(Reuters) – U.S. inflation-adjusted household income increased but a measure of the poverty rate also edged up last year, the U.S. Census Bureau reported on Tuesday, offering a snapshot of how American households fared as the economy returned to pre-coronavirus pandemic growth levels, job growth boomed and inflation eased.
Real median household income rose to $80,610 in 2023, up 4.0% from 2022. The report also showed a main gauge of the nation’s poverty rate, adjusted for government support such as food assistance and tax credits, rose to 12.9% from 12.4% in 2022. The so-called official poverty rate, meanwhile, fell to 11.1% from 11.5%.
The income and poverty data for 2023 comes two months before the U.S. presidential election. The shadow cast by a surge in inflation following the onset of the pandemic in early 2020, and how much that has squeezed pocketbooks of voters once government support programs designed to shore up household incomes expired, remains a key issue.

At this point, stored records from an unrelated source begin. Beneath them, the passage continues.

Each row of a before or after table is a point. One or more steps were done to the points. Then noise was added and the rows were shuffled. The steps act on columns, c1 being the first. Write out the steps. A step turns or swaps two columns, mirrors them in a line or flattens them onto one, adds a multiple of one to another, or multiplies or shifts one. Angles are multiples of 10 degrees, from the lower column toward the higher: turns from -170 to 170, lines from 10 to 170 but not 90. Use the fewest steps. Two steps may share a column if one is a turn and the other turns, adds or multiplies; they go together, in the order done. Otherwise the lowest column goes first.

Before (13 x 3)
[[-0.33 -0.25  0.23]
 [-0.15 -0.27  0.14]
 [-0.73  0.54  0.15]
 [ 0.21 -0.20 -0.29]
 [-0.45  0.16 -0.05]
 [-0.31  0.06 -0.11]
 [ 0.22  0.25 -0.17]
 [-0.06  0.20 -0.46]
 [ 0.21 -0.58 -0.43]
 [-0.39  0.23 -0.03]
 [ 0.05 -0.53  0.30]
 [ 0.01 -0.30 -0.17]
 [-0.57 -0.44 -0.59]]
After (13 x 3)
[[-1.03  0.53  0.14]
 [-0.74  0.17 -0.03]
 [-0.09 -0.59 -0.43]
 [-0.45 -0.27  0.15]
 [-0.60  0.05 -0.11]
 [-0.28 -0.29 -0.18]
 [-0.87 -0.44 -0.59]
 [-0.25 -0.55  0.30]
 [-0.36  0.21 -0.46]
 [-0.61 -0.25  0.23]
 [-0.09 -0.20 -0.29]
 [-0.68  0.22 -0.04]
 [-0.07  0.26 -0.16]]
Steps: shift c1 by -0.30

Before (13 x 6)
[[-0.66  0.10 -0.56 -0.27 -0.18 -0.16]
 [-0.61 -0.32 -0.10  0.03  0.03 -0.55]
 [ 0.00  0.09  0.19 -0.19  0.14  0.17]
 [ 0.03 -0.18  0.05  0.19 -0.14  0.32]
 [-0.13  0.10 -0.05 -0.40 -0.69  0.19]
 [-0.27  0.30 -0.35 -0.03  0.11  0.39]
 [ 0.11  0.59  0.06  0.41 -0.44  0.24]
 [-0.31 -0.30  0.09  0.41 -0.11  0.17]
 [-0.64 -0.25 -0.45 -0.09 -0.36 -0.53]
 [-0.13  0.21 -0.49  0.46  0.03  0.01]
 [-0.73  0.24 -0.12  0.15 -0.57 -0.51]
 [-0.63 -0.37 -0.23  0.46  0.12 -0.31]
 [-0.15 -0.31 -0.09  0.09 -0.22 -0.14]]
After (13 x 6)
[[-0.13 -0.30 -0.11  0.07 -0.25 -0.18]
 [-0.63 -0.22 -0.44 -0.10 -0.49 -0.52]
 [-0.02  0.10  0.17 -0.19  0.20  0.14]
 [-0.64  0.12 -0.56 -0.28 -0.23 -0.18]
 [ 0.07 -0.19  0.05  0.19 -0.07  0.33]
 [-0.34 -0.31  0.08  0.44 -0.06  0.20]
 [-0.62 -0.32 -0.12  0.01 -0.15 -0.53]
 [-0.11  0.08 -0.06 -0.36 -0.64  0.24]
 [-0.63 -0.39 -0.23  0.44  0.00 -0.34]
 [-0.72  0.26 -0.15  0.14 -0.75 -0.49]
 [ 0.09  0.62  0.05  0.41 -0.33  0.21]
 [-0.30  0.30 -0.34 -0.03  0.21  0.37]
 [-0.11  0.16 -0.49  0.45  0.06 -0.02]]
Steps: add 0.3 times c6 to c5

Before (11 x 11)
[[-0.47 -0.11 -0.07  0.00 -0.26  0.46  0.19 -0.07  0.07  0.15  0.10]
 [ 0.25  0.26 -0.07  0.42 -0.58 -0.57 -0.46  0.55  0.00  0.01  0.22]
 [-0.40 -0.11  0.18 -0.24 -0.08 -0.09  0.28 -0.11  0.40  0.32 -0.29]
 [ 0.57  0.33 -0.12 -0.10 -0.46  0.11  0.58 -0.59 -0.39  0.19 -0.06]
 [ 0.32  0.22  0.28  0.32 -0.23 -0.61 -0.67 -0.04 -0.06 -0.17  0.33]
 [ 0.61  0.05  0.49  0.04 -0.21 -0.15 -0.29  0.33  0.19  0.11  0.39]
 [-0.09 -0.07 -0.36  0.21  0.30  0.06  0.22 -0.11  0.10  0.30 -0.12]
 [-0.22 -0.09  0.02  0.21 -0.15  0.16 -0.55  0.30  0.41  0.02 -0.42]
 [ 0.04  0.82  0.04  0.58 -0.23 -0.35 -0.56  0.18  0.20  0.23  0.14]
 [-0.54  0.06 -0.64 -0.37  0.26  0.16 -0.26 -0.04  0.60  0.27 -0.18]
 [-0.25  0.17 -0.06 -0.13  0.09  0.21  0.18  0.27  0.02 -0.23 -0.18]]
After (11 x 11)
[[ 0.58  0.35  0.14 -0.10 -0.48 -0.21  0.09 -0.81  0.23  0.18 -0.32]
 [-0.54  0.07 -1.07 -0.36  0.25  0.14 -0.25  0.14 -0.17  0.27  0.62]
 [ 0.05  0.77 -0.09  0.56 -0.24 -1.19 -0.33  0.46 -0.22  0.23  0.10]
 [ 0.59  0.04  0.37  0.04 -0.23 -0.21  0.00  0.45 -0.40  0.12 -0.01]
 [-0.21 -0.08 -0.28  0.24 -0.14  0.23 -0.25  0.59  0.15  0.01  0.55]
 [ 0.28  0.28 -0.07  0.41 -0.58 -0.83  0.00  0.73 -0.20  0.02 -0.14]
 [-0.38 -0.15 -0.10 -0.26 -0.11  0.03  0.14 -0.27  0.02  0.33  0.49]
 [-0.48 -0.10 -0.17 -0.01 -0.29  0.55  0.13 -0.18 -0.10  0.16  0.03]
 [ 0.34  0.22  0.35  0.34 -0.24 -0.83 -0.51  0.39 -0.26 -0.17 -0.21]
 [-0.10 -0.04 -0.42  0.21  0.27  0.16  0.09 -0.24  0.07  0.30  0.16]
 [-0.26  0.17 -0.06 -0.11  0.09  0.03  0.30  0.08  0.14 -0.24  0.11]]
Steps: add -1 times c2 to c6; add -0.7 times c9 to c3; turn c9 and c11 by 120 degrees; turn c7 and c8 by -40 degrees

Last year saw the economy continue to post stronger-than-expected growth as it returned to its pre-pandemic path while the unemployment rate by January 2023 was 3.4%, lower than just before the health shock struck. While it ticked up to 3.7% by last December, that was still the lowest level in more than 50 years.
Employment growth averaged around 250,000 new nonfarm payroll jobs a month over the course of 2023, well above the 183,000 average over the decade preceding the pandemic.
The worst inflation in more than 40 years, meanwhile, continued to vex both households and the U.S. Federal Reserve. The central bank ratcheted up interest rates to more than 5% by the middle of last year and has kept them there since, in a bid to reduce the pace of price increases back to the normal annualized trend of around 2%.
Inflation, by the central bank’s preferred measure had fallen from a high of 7.1% on an annual basis in June 2022 to 5.5% at the beginning of 2023, before more than halving to 2.6% by last December. Inflation currently remains at 2.5%.